Photo Credit: Crissfer
Buenos Aires has turned me into a liar. Actually, it’s turned a lot of people into liars.
Every day is a fight to obtain monedas in Buenos Aires. I’m a scheming sort of person now; all of my business transactions are laden with the thought: “Will this person give me a moneda?” and “How can I obtain a moneda from this person without seeming like a jerk?” The stress! It turns what should be friendly business transactions into deceptive, bitter ones.
I am peering into the darkness of the Subway–the green line from “Cathedral” to “Congresso.” It’s the line I take to class in the morning. The subway is relatively safe. It’s tight in the morning, but no different from the DC Metro. Riders keep their wits about them–the norm in any city. A ride is 30 cents U.S.

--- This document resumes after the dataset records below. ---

Below is a small trained network, with its code and all its weights. Each question gives an input and a class and asks what happens when units are switched off, that is, made to give their printed mean instead of their output.

import numpy as np


def w(rows, s, z=0):
    codes = np.array(rows[::2]) - 128.0
    scale = np.full(codes.shape[1], s)
    scale[-1] = z or s
    return codes * scale


def f(y):
    return y / 2 * (1 + np.tanh(0.7978845608 * (y + 0.044715 * y**3)))


def log_softmax(a):
    a = a - a.max(-1, keepdims=True)
    return a - np.log(np.exp(a).sum(-1, keepdims=True))


def net(x, mask):
    res = np.array(x, float).reshape(1, 2) / 4 @ E
    y = f(res @ A[0][:, :-1].T + A[0][:, -1])
    res = res + np.where(mask, y, B[0][:, -1]) @ B[0][:, :-1]
    return log_softmax(res[-1] @ U[:, :-1].T + U[:, -1])


A, B = {}, {}
E = w([
[254,223,121,24,151],'x0',
[133,109,219,104,123],'x1',
],0.014)
A[0] = w([
[108,104,248,137,109,100],'n1',
[106,120,23,156,111,106],'n2',
[110,118,55,140,127,94],'n3',
[49,88,123,164,115,135],'n4',
[78,99,140,169,120,72],'n5',
[101,114,127,133,117,248],'n6',
],0.018,0.014)
B[0] = w([
[24,127,122,85,210,207],'n1',
[66,96,198,65,207,187],'n2',
[33,176,63,131,151,160],'n3',
[177,194,81,115,77,249],'n4',
[131,147,89,30,55,201],'n5',
[234,4,236,229,200,213],'n6',
],0.026,0.021)
U = w([
[25,139,161,77,203,140],'0',
[203,176,101,33,44,133],'1',
[165,100,185,251,118,232],'2',
[95,167,136,171,90,1],'3',
],0.013,0.0071)

Each question gives the input, the list of numbers given to net, and the class t.
The units are the neurons (one row each of A and B). Each row of codes is followed by its name. A weight is (code - 128) times the scale printed after its matrix; where a second scale follows, it is the last column's (A, B and U).
mask holds one flag per neuron, in row order. A switched-off neuron (its flag False) gives its mean, the last column of its row in B, instead of its output. The means were averaged over made-up inputs and are rounded, as every weight is.
A unit's drop is (log p(t) with every unit on - log p(t) with that unit switched off) / (log p(t) with every unit on - log p(t) with every unit switched off).
The circuit of an input: a set's keep is (log p(t) with only the set's units on - log p(t) with every unit switched off) / (log p(t) with every unit on - log p(t) with every unit switched off). Starting from all 6 units, units are removed one at a time, each time the one whose removal leaves the highest keep (on an exact tie, the one counted first), for as long as the keep stays at least 0.8.
circuit, biggest first: the units of the circuit, biggest drop first
most important unit: the unit with the biggest drop
k most important neurons: the k neurons with the biggest drops, biggest first
drop when u is switched off: that unit's drop, to one decimal
input [1,-3], class 2: circuit, biggest first -> n1, n5
input [1,2], class 2: most important neuron -> n1
input [-1,3], class 2: circuit, biggest first -> n2, n5
input [-3,2], class 2: 2 most important neurons -> n6, n2
input [-6,5], class 1: 3 most important neurons -> n4, n5, n2
input [-7,-5], class 1: 3 most important neurons -> n4, n5, n1
input [6,-6], class 0: 2 most important neurons -> n4, n6
input [-2,3], class 2: 2 most important neurons -> n2, n6
input [-8,5], class 1: 2 most important neurons -> n4, n5
input [-4,3], class 1: 3 most important neurons -> n4, n5, n2
input [-5,2], class 1: 2 most important neurons -> n5, n4
input [-8,0], class 1: drop when n5 is switched off -> 0.5
input [-8,1], class 1: drop when n5 is switched off -> 0.5
input [1,-1], class 2: drop when n1 is switched off -> 0.1
input [-1,-2], class 2: most important unit -> n1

I must balance the last entry’s kind sentiments about Buenos Aires with the cold realities of the city. There are dark sides to the lovely vida here.
The people of the night are called “cartonerros.” Because of the economic hardships of the city, low income and poor people from the suburbs enter the city at night to rifle through the garbage for recyclables in order to earn their living. This is a veritable source of income; however, the feeling of despair from seeing complete families searching through garbage without gloves is palpable.
I’ve been keeping more positives in reserve. Please don’t think this is indicative of my entire experience.
On a happier note, I still have a few ounces of courage left after starting Spanish class today–completely in Spanish. Still trying to remember to breathe.